Abstract:
A method for distributing addressed data packets from an input channel to a multiplicity of packet queues includes receiving said addressed data packets and, responsive to first hashed addresses, distributing the addressed data packets to said queues in accordance with said first hashed addresses. A first hash function is applied to selected address data of each of said addressed data packets to produce said first hashed addresses. At the same time a succession of different hash functions is applied to said selected address data in each of the packets to produce second hashed addresses and occurrences of each of the second hashed addresses are counted so as to obtain for each of said different hash functions a respective one of a plurality of set of counts, each such set representing the distribution of said packets that would occur in said queues if the respective one of the different hash functions had been applied to said addressed data packets. The sets of counts are analyzed to determined which one of them represents a best distribution of said packets and the hash function associated with the best distribution is applied to incoming packets in place of the said first hash function.

Description:
FIELD OF THE INVENTION 
     The present invention relates to packet-switched data communication networks and particularly to a network switch which includes a facility for demultiplexing data received in the form of packets over a high speed serial link to a multiplicity of channels or ports which are intended or constructed to operate at an individually lower frequency than the high speed link. 

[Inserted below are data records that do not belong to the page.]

Rows are points. Examples show where two turns around zero, p and q, send a point. Where does a point land after both, in the order given? Backwards means that the second turn is done in reverse. Each puzzle has new turns, and all numbers are rounded.
(in the rows, 128 means zero)

Turn p:
[103 133 120] -> [111 127 108]
[120 166 145] -> [108 165 131]
[158 162 111] -> [158 165 123]
[ 72 120 115] -> [ 89 108  90]
[157  31 147] -> [153  41 176]
[159 156 130] -> [150 161 140]
Turn q:
[197 139 129] -> [182 107 167]
[ 94  89 117] -> [ 97 109  90]
[109 159  88] -> [148 167  96]
[112 124 179] -> [ 85 128 160]
Where do these land?
q, then p: [ 91 139 162] -> [ 82 144 112]
q, then p: [135 126 156] -> [105 121 144]
p, then q: [110  84 133] -> [102  93 109]
p, then q: [176 163  62] -> [215 132 146]

Turn p:
[104 186 178  89 175 127] -> [ 81 180 178  86 160 121]
[107 109 167 169 135 121] -> [110 102 171 156 113 112]
[152 163 125 197  90 186] -> [188 131 160 192 154 173]
[132 107 105  97  75 117] -> [143 133  87 117  80 150]
[161  88  84 129 121  83] -> [161  98  77 117 106  90]
[103 153  72  86 176 114] -> [ 93 167  72 110 169 100]
[138  90 165 129 124 148] -> [120  85 152 118 115 151]
Turn q:
[ 91 129 150 105 161 125] -> [ 76 141 134 135 150 134]
[ 74 133 100 110 164 118] -> [ 74 128 103 144 148  93]
[162  91  80 120 150 168] -> [163  81  96 120 178 126]
[103  87 118 139 181  67] -> [ 84  94 175 135 152  72]
[164 158 168  72  58 119] -> [155 196 131  60  99 160]
[139 185 158 150  67 116] -> [157 180 136 134  59 144]
[162 149 111 152 157 134] -> [166 130 132 164 150 116]
[178 119 169 144  76 174] -> [183 122 135 109 101 200]
[ 78 102  98 160 138 131] -> [ 94  79 110 153 113 106]
Where do these land?
q, then p: [ 79 169 142  67 106 110] -> [103 215 109 141 128 135]
q, then p backwards: [137  99 125 140 101 111] -> [151 105 153 124 122 111]
q, then p backwards: [182 134 214 165 113 137] -> [150 162 189 147  64 175]
p, then q: [126 122 108  55 140 111] -> [106 153  73 100 145  96]
p, then q: [156 122  84 195 173 120] -> [147  89 190 149 156  79]
p, then q backwards: [ 72  91 104 109 145 133] -> [ 57 125 116 120 136 147]
q, then p: [144 159 119 166 118 175] -> [182 106 119 159 149 142]

Turn p:
[142 128 121 105  82 130 133 108] -> [131 123 156 113  86 108 132 123]
[140 162 130 143 162 157 150 161] -> [141 162 127 136 165 152 167 145]
[109 164 111 100 187 108 118 139] -> [ 92 149 104  85 178 140 133 119]
[139 130 157 147 112  76 124 183] -> [154 146 101 131 142  86  97 180]
[127 153 112 115 120 130 152 137] -> [115 146 133 112 119 126 154 143]
[ 99  81  56  95 147 161 138 150] -> [121  87  76  92  98 181 170 120]
[104 127 225 157  49 133  80  72] -> [137 113 222 176 103 117  27 137]
[153  77 220 122  73 147  63  97] -> [197  74 198 146 118 111  46 111]
[171 146 116 146 146 112 122 113] -> [136 160 118 139 141 101 138  93]
[119 119  56 162 137 131 131 140] -> [117 149  68 141  96 155 150 114]
[107 122 105 116 192 122 197 107] -> [ 67 101 106 138 163 130 193 123]
Turn q:
[125  59 147 160 149 127 112  69] -> [149 100 180 128 158 184 127  79]
[104 186 136 124  94 149 103 129] -> [ 93 151 128 125  62 114 125 132]
[ 75  92 162 144 177 103 139 122] -> [ 76 107 152 120 190 146 126  99]
[133  88 129  77 142 156 116 153] -> [134  97  80 108 136 166 106 144]
[139 207 107 120 115  60 176  69] -> [150 207 143 100 131  41 144  85]
[111 102 144 151 172 170 131 121] -> [105 134 139 147 155 189 125 128]
[198 179 141 100  82  96 175 164] -> [169 152 105  89 113  61 178 187]
[129 126 101 123  72 153  92 177] -> [132  86  97 158  67 118 124 155]
[123 148  87 129  89 154 140 159] -> [130 133  87 169  92 109 142 140]
[143  94 127 152 187 113  97 117] -> [142 114 169 136 174 153  84 131]
Where do these land?
q, then p: [121 120  79  77 114  93 172 102] -> [ 91 143 106 113 117  86 151  62]
p, then q: [184 112  78 131 167 111 158 120] -> [164 168 117 143 167  94 147  80]
q, then p: [ 68 106 132 120 197 116 136 147] -> [ 87 110  99 126 166 190 105 101]
p, then q backwards: [153 118 188 177 120 179  93 158] -> [196  96  79 166 161 144 111 107]
p, then q: [ 93  87 151 161 107 143  90 123] -> [143  89 158 157  91 166 113 141]
p, then q: [ 98 102 136  78  90 173  74 121] -> [150  87 111  82  80 189 128 134]
q, then p: [176 174 107 163 144  99 119 102] -> [150 175 150 129 169  81 100 138]
q, then p backwards: [ 99 169 150 151  87 110 101  98] -> [139 148 110 106  80 125 139  70]
p, then q: [138 177 164  81  96  81 157  99] -> [ 74 102 139  61 150  80 129 125]
q, then p: [120 123 125 166 184 175 153 138] -> [127 162 127 161 162 190 142 138]
p, then q: [158 119  98 102 103 130 157 201] -> [169 129  66 124 137  86 153 166]

Turn p:
[166 147 119 142 102  77  87 163  91 152 192] -> [189 154 113 181 101 104 117 172  85 156 160]
[122 144 145 129 145  97 174  75  76 165 123] -> [ 64 177 137 139 134 107 134 108  75 149 120]
[ 76 132  98  84  88 167 179 185 105 165 122] -> [ 91  98  90  84  38 109 155 122 147 163 139]
[100 126 125 126  75 148 159 129 155 146 121] -> [ 99 129 136 125  89 117 137 131 185 140 123]
[126 142 155  95 110 109  81 162 102 180 140] -> [163 143 123  99  99  80  93 162 102 160 132]
[123 104 161 175 187 160 151  85 166  64 176] -> [107 119 151 138 229 162 176 130 153  96 176]
[162 148 118  91 146 133 174  84 184  61  91] -> [114 162 118 119 146 169 135  66 164  41 114]
[173 100 121 178 187  94  85 171 171 148 134] -> [213 102 109 163 196 109 133 114 125 153 105]
[ 84 173 176 168  83 138 133 129  81  67  88] -> [ 80 120 165 118 102 142 161 211 108  76  85]
[178  56 106 114 121 171 100 168 176 102  88] -> [207  77 158 102 120 170 127  78 175 124 112]
[ 81 110 117 120 141  98  92 100 101 134 142] -> [100  99 137 142 140 105  78 137  95 132 151]
[146 153  96 115 152 144 120  85 127 152 119] -> [111 156 101 125 144 162  91 106 121 145 120]
Turn q:
[125 115 128 105  88  78 133  91 119 196 140] -> [134 129 164  78 114 114 144  78 153 183 148]
[145 114 123  60 115 140  65  94 117 162 165] -> [132 141 152  84 167 144  86 129 165 155 198]
[125 126  79 136 107 161 187 146  96  78 111] -> [158  77  50 119 118 137 141 139 109 109 100]
[113  89 126 187 108 166 129 165 126 104  89] -> [142 133  99 148  75 170 102 142 121 108  71]
[ 87 175 181  82 178 116 118 193 150 147 149] -> [134 183 194 116 176 110 175 178 106  87 125]
[126 145 140 139  86 112  95  91 182 159 208] -> [ 96 136 175 131  86 142 149 139 131 171 215]
[110 142 115 128 135 130 153 145 135  51  42] -> [141 103  84 146 110  85 120 132 138  43  79]
[213  90 120 135  91 148 153 128 120  94 107] -> [188  78  97 168 115 133  76 102 111 143 131]
[113 126 105 144 176 102 112 111 186 201 173] -> [ 75 132 190 149 146 155 179 134 174 174 137]
[149 172 149 130 150 180 130 125  86 125  78] -> [150 181  68 152 164 118 118 107 121 102 118]
[136 143 113 167 143 110 122 169  76  71  91] -> [124 128  78 141 124  82  96 162 101 122  66]
[ 92 100 157 124 159  93 139  79 144 148 181] -> [ 63 114 185 103 139 146 149  95 108 137 146]
Where do these land?
p, then q: [ 99 180  82 115 195 183 153  96  91 162 130] -> [103 137  81  58 169 174 166 152 191 126 122]
p, then q backwards: [154  96 127 172  86 134 123 104 151  67 123] -> [130  96 136 117 155 150 128 149 212 146 117]
p, then q: [164  73 146 147 115 157 110 189 143  84  95] -> [190  94 147 171 139 149  90  73 100 109 133]
p, then q: [122 106  88 138  98 106 119 135 204 126 111] -> [105 104 156 187  78 134 104 118 163 123 132]
q, then p: [133 128 159 152  66 116 131 161 141 100  63] -> [163 158 168 172  79 149 113 148 129  93  91]
p, then q backwards: [ 86 109 144 139 115  93 147 162  99 125 168] -> [139 177 124 132 115  86 143 127 159  95 160]
p, then q backwards: [198 118 174 174 118 160 169 163 134 137 132] -> [112 157 126 122 125 132 168 176 147 217 132]
p, then q: [123 127 113 106 206 115 146  75 101 168  84] -> [ 64 160  94  76 172 116 120  93 171 118 119]
p, then q: [ 98 154 101  94 122 121  76  91  77 195 194] -> [109 188 139  75 131 134 126 200 150 207 143]
p, then q backwards: [ 87 120 185 147 118  97  87 138 202  88 103] -> [123 128 101  58 170  94 106 167 161  93  74]
p, then q: [148 184  96  95 152 100 118 128  84 135 184] -> [116 129  64 103 141 116 132 182 125 190 142]
p, then q backwards: [123 141 120  56 145 152 158  93 110 147 150] -> [100 137 156 128 101 142 102  61  90 135 148]

Turn p:
[112 138 142 113 156 144 118 162 104 113 117 158] -> [149 130 139 119 161 160  94 136 114 118 144 147]
[127 154 128 153 132 103 121 114 127 127 128 102] -> [120 150 124 164 123 112 134 130 126 107 121 112]
[121 140 117 128 153 106 116 106 145 121 101 128] -> [113 131 103 130 128 107 118 146 118  92 126 133]
[158 114 100 125 149 113 118 106 142 134 145 156] -> [148 108 103 121 111  95 145 132 123 122 159 144]
[147 152 142 140 149 152 131 111 111 110 108 128] -> [142 137 132 125 165 108 115 104 128 103 122 120]
[110 149 121 126 101 120 152 119 124 115 141 113] -> [ 99 147 146 132 125 138 157 117 116 126 123 121]
[142 108 136 133  97 104 128 142 118 125 114 135] -> [143 128 124 125  92 149 126 112 128 127 106 133]
[131  96 147 128 112 149 135 113 105 112 141 110] -> [126  97 159 123 124 128 125  99 127 139 117 104]
[118 145 141 134 139 142 114 160 154 144 107 101] -> [127 147 122 136 150 135 111 167 156 135 104 119]
[108 107 109 129 125 138 109 146 131 145 119 153] -> [126 105 101 129 131 155 118 137 134 144 136 149]
[118 143 148 113  95 129 137 136 132 119 162 141] -> [119 145 163 117 115 153 147 119 143 132 149 132]
[159 106 100 106 117 136 130 129 129 145 154 119] -> [147 111 118 110 114 120 159 132 123 162 139 108]
[110 118 149 124 113 126 147 106 118 162 111 104] -> [ 92 140 126 126 114 118 101 111 126 155 111 109]
[130 123 114 140 154 129 136 144 153 121 146 144] -> [141 118 134 135 137 114 143 152 130 131 135 161]
Turn q:
[151 138 136 113 132 141 111 120 134 117 140 131] -> [131 129 137 118 143 142 103 149 127 131 120 127]
[112 119 121 122 116 115 149 115 147 112 137 121] -> [134 148 121 117 127 132 136 111 141 102 126 113]
[125 131 148 109 120 146 148 123 139 178 132 127] -> [137 107 169 133 119 129 124 123 119 112 166 117]
[141 121 123 147 131 118 111 127 129 180 128 128] -> [156 105 141 147 114 102 123 131 128 131 141 156]
[ 87 135  86 114 155 115 137 111 115 119 122 120] -> [139 135 102 102 116 120 144 103 153 161 137 100]
[141 129 146 118 106 115 132 115 117 117 134 131] -> [124 127 124 117 147 146 118 115 118 111 129 143]
[126 116 139 115 109 119 109 122 122 111 100 119] -> [117 123 123 116 109 156 124 113 123 126 106 145]
[113 142 134 174 115 142 130 125 120 125 131 121] -> [106 160 141 142 132 109 138 121 130 137 134 151]
[130 130 135 114 107 131 143 119 138 120 123 164] -> [117 120 133 104 140 144 147 141 130 102 137 131]
[136 154 127 112 144 115 147 145 125 129 131 131] -> [136 115 128 122 152 120 136 125 107 136 126 103]
[147 122 124 140 108 143 108 150 159 123 119 123] -> [135 143 142 142 109 134 133 159 116 115 102 139]
[148 127 127 180 225 138 116 155 115 109 125 118] -> [108 114 112 187 154  84 115 151 158 187  87 106]
[112 115 139 114 118 121 106 140 122 127 139 133] -> [116 123 111 116 108 124 109 130 114 117 131 132]
[122 112 106 120 107 134 145 126 111 125 130 124] -> [134 141 108 132 121 150 142 121 127 125 151 128]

     BACKGROUND TO THE INVENTION 
     It is known, in respect of a multi-port network switch which is adapted or intended for operation at a particular data rate, or possibly a plurality of data rates such as ten and one hundred megabits per second, to dedicate a multiplicity of ports for the reception of data at a much higher data rate, such as one gigabit per second, and to direct packets to the dedicated multiplicity of ports by means of a demultiplexer which is controlled by a comparatively short address word obtained by hashing a longer address or combination of addresses in each data packet. The operation of hashing, whatever particular hashing function is used, reduces the comparatively wide address data to a comparatively short address, such as a two-bit word if the demultiplexer is to control only four channels or ports, and it is characteristic of hashing functions that the same input address data (or combination of addresses) will always map to the same short hashed address. 
     Controlling a demultiplexer in this manner is more appropriate than, for example, allotting successive packets to the different ports in a round robin manner, because the latter does not guarantee that packets having the same address or source address and destination address combination will be handled in the same chronological order as they have been transmitted over the high speed link. In particular, it is common for ports to contain respective FIFO stores or other means of temporarily holding received data packets in respective queues 
     The onward forwarding of data packets in those queues depends on, for example, available bandwidth in devices connected to the respective ports of the switch, the outcome of contention resolution between high and low priority packets and so forth. It is desirable to ensure that packets having corresponding address data, and more particularly having the same source address and destination address combination, are directed to the same receive queue in the same order in which they have been received. 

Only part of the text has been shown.